I ask because each Uniref90 entry already has taxonomic information assigned, for its representative and the other members of the cluster. I don’t quite understand why this information is not used, and/or why/how stratification with metaphlan results are used instead.
This leads to the phenomenon that, for every stratified function, there are at least two sets of taxonomic information - one from uniref and one from metaphlan. This leads then to potential discrepancies, which exist. For example, I looked for the first instance of Escherichia and found UniRef90_A0A011NDA1|g__Escherichia.s__Escherichia_coli. The uniref90 ID is associated with an organism from a different order (https://www.uniprot.org/uniref/UniRef90_A0A011NDA1; UniProt) than metaphlan’s stratum (UniProt). I assume metaphlan’s strata is less correct, but the taxonomic information for the uniref90 id is not readily available from default outputs. It is further unclear how this discrepancy affect the results when converting the uniref90 ids to something more tractable.
There’s some confusion here about MetaPhlAn’s role in the process: MetaPhlAn is being used to decide which functionally annotated pangenomes to align against in the second tier of HUMAnN’s search. For example, if MetaPhlAn found Species X, then we’d include the Species X pangenome in the next level of the search. The Species X pangenome includes genes annotated with UniRef IDs. So, for example, if the Species X pangenome includes UniRef90_ABC, you might see a row like:
UniRef90_ABC|s__Species_X
In your gene families output. In that case, the “Species X” taxonomy is coming from the fact that the gene was found in the Species X pangenome, not from MetaPhlAn per se.
As for the UniRef90 taxonomy, recall that UniRef90s are protein clusters: representing multiple sequences with 90% amino acid identity and 80% coverage of a seed sequence. One such sequence, ABC, was chosen to represent the cluster based on its annotation, and provides the ID for the family (UniRef90_ABC in this case). ABC itself might not derive from Species X, but some other member of the UniRef90_ABC cluster ought to. That said, in practice, the majority of UniRef90s are species-specific.

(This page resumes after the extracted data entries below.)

Each row of a before or after table is a point. One or more steps were done to the points. Then noise was added and the rows were shuffled. The steps act on how far a point lies along the listed directions, d1 being the first. Write out the steps. A step turns or swaps two directions, mirrors them in a line or flattens them onto one, adds a multiple of one to another, or multiplies one. Angles are multiples of 10 degrees, from the lower direction toward the higher: turns from -170 to 170, lines from 10 to 170 but not 90. Use the fewest steps. Two steps may share a direction if one is a turn and the other turns, adds or multiplies; they go together, in the order done. Otherwise the lowest direction goes first.
(in the rows, 128 means zero)

Directions:
(1): [ 99  61 118]
(2): [177 115  74]
(3): [175 100 177]
Before, 14 rows:
[[105 111 140]
 [181  85 149]
 [ 80 107 120]
 [157 101 159]
 [181 170  98]
 [ 96 188 117]
 [ 88 155 151]
 [204 149 128]
 [ 98 106 171]
 [136 142 109]
 [171 157 194]
 [127 129 192]
 [122 103 212]
 [164 189 140]]
After, 14 rows:
[[ 99 126 119]
 [ 59 186 112]
 [137 160  71]
 [ 74  92 161]
 [226 137 199]
 [160 125 230]
 [180 150 135]
 [182  97 171]
 [192  60 186]
 [155 144 116]
 [119  71 197]
 [187 143 189]
 [ 87 136 184]
 [123 192 117]]
Steps: swap d1 and d2; multiply d3 by 1.6

Directions:
(1): [209 139 115 136 159 130  99  53]
(2): [155 109 198 183 111 115  67 164]
Before, 8 rows:
[[149  78 176 151 110 119  66 185]
 [ 51 134  61  73 161 139 215 142]
 [193 146 142 156 144 144  97  75]
 [209 162 185 194 118 119  58  87]
 [ 96 104 199 137  75 111 108 206]
 [121 117 107 115 116 121 140 136]
 [ 75 138  75 117 149 151 182 126]
 [133 137  45  72 154 163 169  56]]
After, 8 rows:
[[205 129  92 119 162 153 104  33]
 [178 127 140 183 158 138  88  97]
 [ 87 104 193 132  75 112 115 210]
 [ 67  84 126  99 102 127 139 208]
 [ 97 155  81  93 135 156 184 101]
 [ 40 179  79  85 101 141 210 136]
 [222 116 168 185 177 119  61  94]
 [151 114 126 134 119 115 113 127]]
Steps: mirror d1 and d2 in the line at 140 degrees

Directions:
(1): [150 140  89  86 153 105 109  98  87 225 176]
(2): [189  48 198 103 165 106 151 120 132 148  93]
(3): [150 202 133 109 202 118 206 159 146 112 143]
(4): [187 185 153 178 123 152 108 124  50 134  75]
(5): [ 96 114 127 205 223 107  75 126 141 133 132]
Before, 11 rows:
[[144 122 136  79 118 112 180 145 139 173 151]
 [197 133 137 112 146 138 133 114  95 153 100]
 [130 192 111 159 153 128 125 131  91 127 120]
 [144 158 106 139 159 122  98 106  77 163 136]
 [144 175 112  95 101 136 144 120  76 156 127]
 [130 210 104 156 186 133 150 149 105 148 115]
 [128 127  96  94 112 107 130  99 130 143 156]
 [100 154 170 186 100 158 140 160 150  26  71]
 [106 120 181 199 121 126 135 127 178  25  63]
 [125 181 141 128 160 148 156 138  86 115 113]
 [ 33  56 107  94  77 107 198 129 249  76 173]]
After:
[[187 194 109 105 162  93 127  74  66 220 146]
 [ 69 128  94 152 196 110 129 146 172 139 144]
 [ 90 114 113 105 143 118 157 138 176  86 148]
 [ 72 110 117 124 180 123 111 120 124 141 151]
 [112  83 160 181 110 133 106 145 138 123 100]
 [ 68  79 112 125 107 125 103 123 151 114 136]
 [ 84 130  94 124 163 104 134 129 152 130 160]
 [121  65 114 104 145 122 123 119 173 125 137]
 [190 194 162 229  76 163 113 100  22 131  43]
 [146 173  94 104 155 114  96  96  60 227 165]
 [123 120 131 147  99 126 121 116 139  80 107]]
Steps: turn d1 and d4 by -150 degrees; multiply d2 by 0.7; swap d3 and d5

Directions:
(1): [128 130 158 101 145  64 133 151 187 183 102 120 224  89 145 105 211 118]
(2): [156 114 111 160 155 103 154 157  24 175 124 113 196  80 127 174  66 161]
(3): [106 128 111 130 210 192 122 146  94  99 136 211 176 181 126 148 197 162]
(4): [ 87  10  82 146 120 181 162 118 198 140 133 138 134  69 125 159 119 150]
Before:
[[144 159 130 134 143 103 126 142  84 126 130 130 141 129 130 134 122 128]
 [147 163 144 115 147 110 123 138 101 133 129 127 155 135 128 135 146 131]
 [147 178 145 125 135 108 123 137  86 129 135 121 125 149 128 128 123 135]
 [123 112 126 121 104 117 134 116 153 127 128 113 106 121 126 123 112 112]
 [122 134 132 125 140 132 119 129 116 134 122 145 143 149 133 131 147 136]
 [136 115 117 136 100 131 128 116 140 127 130 105 101 109 120 124  85 119]
 [131 126 125 133 126 141 132 130 114 130 128 121 122 121 134 136 100 131]
 [124 109 119 131 107 133 126 108 161 130 130 122 102 123 125 124 119 123]
 [127 137 125 119 149 137 120 139 111 120 133 138 140 151 119 126 151 136]
 [136 138 147 127 119  93 124 142 115 152 122 111 153 108 139 123 131 138]]
After, 10 rows:
[[132  91 116 132 109 115 139 126 162 155 120 102 145  79 126 127 108 124]
 [117  95 124 120 113 113 141 123 169 143 123 118 139 101 128 126 131 117]
 [171 248 173 115 137  72 101 143  46 125 131 115 124 183 129 108 129 120]
 [134 161 150 123 146 106 113 147  96 138 126 137 164 140 137 121 158 144]
 [159 216 158 110 154 108 106 139  66 110 132 134 136 176 126 125 146 124]
 [159 206 148 127 149  89 110 145  54 117 130 132 135 159 129 124 129 119]
 [127 147 133 127 132 139 111 124 104 118 126 141 116 163 131 129 132 132]
 [134 119 127 133 125 132 137 132 120 141 126 116 134 110 134 136 104 131]
 [134 158 130 121 134 135 113 134  97 108 136 128 111 166 118 122 131 129]
 [115  79 113 133 107 129 137 112 185 148 126 120 125  95 128 130 128 126]]
Steps: turn d1 and d3 by 60 degrees; turn d2 and d3 by 20 degrees; multiply d4 by 2.5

Ah, right, I do recall learning how metaphlan is leveraged before (and even described it elsewhere), but i could not easily find it again (so largely user-error, sorry!). However, I am not sure that this is clear, given that the “g__Escherichia.s__Escherichia_coli” is a prototypical metaphlan result while UniRef90_A0A011NDA1 is a prototypical humann result. Would you mind sharing a link to the documetnation so I don’t forget it (again) and post about not understanding it (again)?
However, I think a problem still exists: why are the lineages of a gene (cluster) and the species pangenome in which it is present so divergent? In this specific example, the gene cluster (uniref id) has 3 members, all of which are from the same family but a different Order than the species pangenome (species id), and in particular, for one of the most well-studied organisms in all of science. I understand that the uniref ids are just the functional annotation, but for something like E coli, I would expect functions in species pangenome to originate almost entirely from E coli uniref entries.
Given the, effectively, hidden taxonomic information of the uniref genes, it is unclear how prevalent this phenomenon might be, and how it might impact the results.
Ultimately, this is not an issue of humann (or metaphlan) then, but rather of the messiness of MAGs/SGBs that are deposited to build the databases that are being used (perhaps with no better alternatives ).